On Wed, Jun 27, 2018 at 3:11 AM, Antoine Pitrou <solipsis at pitrou.net> wrote:
> On Tue, 26 Jun 2018 23:52:55 -0500
> Tim Peters <tim.peters at gmail.com> wrote:
>>
>> In Python today, the easiest way to spell Abe's intent is, e.g.,
>>
>> >>> from heapq import nlargest # or nsmallest - doesn't matter
>> >>> from random import random
>> >>> nlargest(4, (i for i in range(100000)), key=lambda x: random())
>> [75260, 45880, 99486, 13478]
>> >>> nlargest(4, (i for i in range(100000)), key=lambda x: random())
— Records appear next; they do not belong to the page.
There are 11 hidden switches. A switch that is on adds its own fixed numbers to the row, and there is some noise. The rows also spread widely along 13 directions, which tell nothing about the answers.
In the rows, 128 means zero.
Some rows, each with its switches (1 for on, 0 for off) after it:
[179 169 117 145 158 101 127 113  94  89 142 133 131 176 132 109 149 173
 148 114  96 132  95 132 115 106 132 169  92 138 171 114 137 147 163 135
 151]	1 1 0 1 1 1 1 0 1 1 0
[130 149 136 149 117 129 120  84 129 114  90 164  91 154 174 147  82  75
 158 149  92 123 141 138 159 115 137 153 125 118 170 130 136 114  83 158
 138]	1 1 0 0 1 1 0 1 0 1 1
[ 80 143 100 119 128 110 138 124 134  79 180 131 114  94 106  87 118 169
 145 171 109 139 158 141 163 120 131 159  71 123 131 126 168 118 118 124
 119]	1 1 0 1 1 1 1 1 0 0 1
[141 120 158 153 130  83 193 110 168 124 119 134 135  76 197  94 115  57
 117 147 136  88 163 148 161 140 159 173 149 154 115 148 133  94 159 161
 137]	1 0 1 0 0 1 1 0 1 0 0
[157 169 125 124 169 153  68 119  94 134 126 144 140 194 114 127 142 117
 131 137 114 136  88 120 158 129  93 125  93 107 146 133 121 148  90 114
 114]	1 1 1 1 0 0 1 0 0 1 0
[117 179 123 176 144 133 118  92 143 116 109 137 127 165 134 134  94  96
 156 158  85 135 106 159 175 137 139 147 102 165 142 149 141 119  93 160
 142]	1 1 0 0 0 0 1 0 1 1 0
[188 123 115 129 139 210 125 125  96 125 184  83 177 108 166  84 186 113
 139 185 145  94 114 126 168 107 166 151  70  82 156 147 138 133 104 125
 153]	1 1 1 1 1 0 1 0 1 1 0
[129 151  85 141 104 149 162 126 147 109 178 100 151 103 122  83 114 111
 183 139 142 115 144 170 135 131 140 153  87 123 162 122 125 118 131 139
 114]	1 1 0 1 0 1 0 0 1 0 0
[158 145 134 157 120 144 132 114 131  97 119 130 166 150 155 106 100  61
 181 113 113 136 122 142 123 124 121 139 139 134 144 126 102  91 138 156
 105]	1 1 0 1 0 1 1 0 0 1 0
[161 120 197 157 100 112 141 100 138  70 100 153  97 142 178 126 108  83
 166 110  72 130 125 141 152  99 170 153 118 136 189 125 132 118 112 165
 134]	0 0 1 0 0 0 1 0 1 0 0
[144 113 115 140 101 121 126 130 143 137 119 121 151 151 179 124 133  97
 150 150 138 115 138 119 130 100 136  95 130 122 156 191 111 117 103 154
 159]	0 1 0 1 0 1 1 0 0 1 1
[153 139 144 169 125  92 162 119 156 130 117 137 119 128 133 125 111  88
 141 100 114 129 142 130 164 175 120 147 138 139 134 147 102 137 149 166
 110]	0 1 1 0 0 0 0 0 1 0 0
[117 168  85 158 141 116 129 113 147 122 135 137 118 162 127 147  82 102
 121 147 102 114 134 147 169 158 113 147 112 133 124 148 141 131 106 152
 126]	0 1 1 1 1 0 1 1 1 0 1
[159 157  90 153 169 162 138  89 101  61 154 130 154 130 156 120 128  84
 139 166 119 145 120 122 171 126 151 186 102 128 148 133 157 101 115 143
 151]	1 1 0 1 0 1 1 0 0 0 0
[117 156 111 146  81 115 117 151 161 143 113 130 141 153 140 119  94 106
 127 134 123  78 141 176 115 122 124 105 121 152 149 158 131 118 102 136
 131]	1 0 1 1 0 1 1 0 1 0 0
[138 128 126 131 168 148 132  99 105  99 153 125 140 144 155  98 133 117
 138 188 108 120 134 146 159 107 137 152  86  98  89 161 136 107 127 161
 120]	1 1 1 1 0 1 1 0 0 0 1
[178 156 133 188  73 110 120 138 126 130  64 142 124 182 141 163 111 123
 126  85  90 103 152 126 115 165 116 128 135 141 153 162 119 141 153 169
 127]	0 1 0 1 1 1 1 0 0 0 0
[178 159  75 183 112 103 216  82 171 146 111 121 112 170 185 140 105  82
 172 127 141  74 146 185 120 116 178 158 119 136 163 157 105 147 156 211
 173]	1 0 1 1 0 1 0 0 1 0 0
[111 130  76 110 101  88 141 156 171 144 156 121 130 122 128 108 126 138
 125 132 159  95 159 140 120 105 126 104 112 126 160 155 128 131 106 121
 143]	1 0 1 1 0 0 1 0 0 1 0
[129 138  75 102 137 126 120 116 147 182 133 119 136 204 157 124  99 110
 143 166 144  61 144 175  90  81 105  99 114  94 105 175 104 113 111 155
 126]	1 1 1 1 0 0 1 0 0 1 1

>> [31732, 72288, 26584, 72672]
>> >>> nlargest(4, (i for i in range(100000)), key=lambda x: random())
>> [14180, 86084, 22639, 2004]
>>
>> That also arranges to preserve `sample()'s promise that all sub-slices of
>> the result are valid random samples too (because `nlargest` sorts by the
>> randomly generated keys before returning the list).
>
> How could slicing return an invalid random sample?

If the sample isn't randomly ordered.

def sample(population, k):
    population = list(population)
    shuffle(population)
    return sorted(population[:k])  #No, don't sort!